Lourenço da Silva de Mendouça was born around 1650 in the Kingdom of Ndongo in what is now Angola. Lourenço was the grandson of the King of Pongo, known in our sources as either King Hari or Philipe I. Hari/Philipe ruled from 1626 to 1664 over a breakway state that maintained its independence from Ndongo by allying with the Portuguese. As Portuguese allies, the royal family all of course converted to Catholicism. When Philipe I died, he was succeeded by one of his son, Dom João. According to wikipedia,
Dom João refused the annual tax of 100 slaves demanded by the colonisers, known as baculamento, and declared war against the Portuguese.
The Portuguese won the war and decided to send the rebel's family into exile in Brazil. They were not enslaved but lived in rather comfortable circumstances; Mendonça studied in a Catholic seminary.

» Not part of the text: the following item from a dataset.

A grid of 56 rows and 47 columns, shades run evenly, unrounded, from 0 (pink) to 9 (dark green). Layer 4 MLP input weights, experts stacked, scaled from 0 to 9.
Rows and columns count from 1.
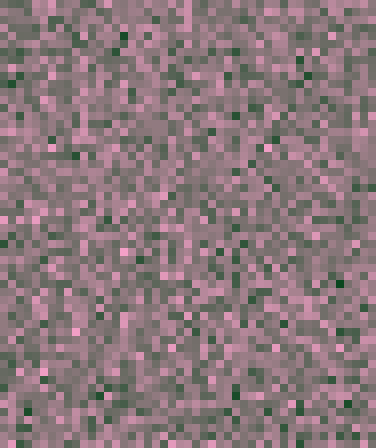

But the Brazilian authorities got suspicious of these African nobles, fearing in particular that they might ally with a free nation of maroons known as the Quilombo dos Palmares. (Maroons who disappeared into the jungle were a major feature of colonial Brazil, and some of their communities endured long enough to have their rights to their land recognized by a left-wing government in the 1990s.) So they split up the family, sending Lourenço and some others to Portugal.
Wikipedia again:
Mendonça was sent to the Convent of Vilar de Frades, in Braga, where he studied for three or four years, before moving to Lisbon.
Notice the importance of noble blood in this world. Mendonça may have been an African, but he was a prince (and a Catholic), so nobody expected him to work for a living.
Lisbon at that time had a significant black population, estimated at 5 to 10 percent, so the Pumbo royals were hardly alone in their situation. Many of Portugal's Africans joined confraternities, lay Catholic organizations officially devoted to chartity but also functioning as social clubs. In about 1681 Mendonça became the procurator general of the Confraternity of Our Lady, Star of the Negroes, a trans-Atlantic group that also existed in Brazil.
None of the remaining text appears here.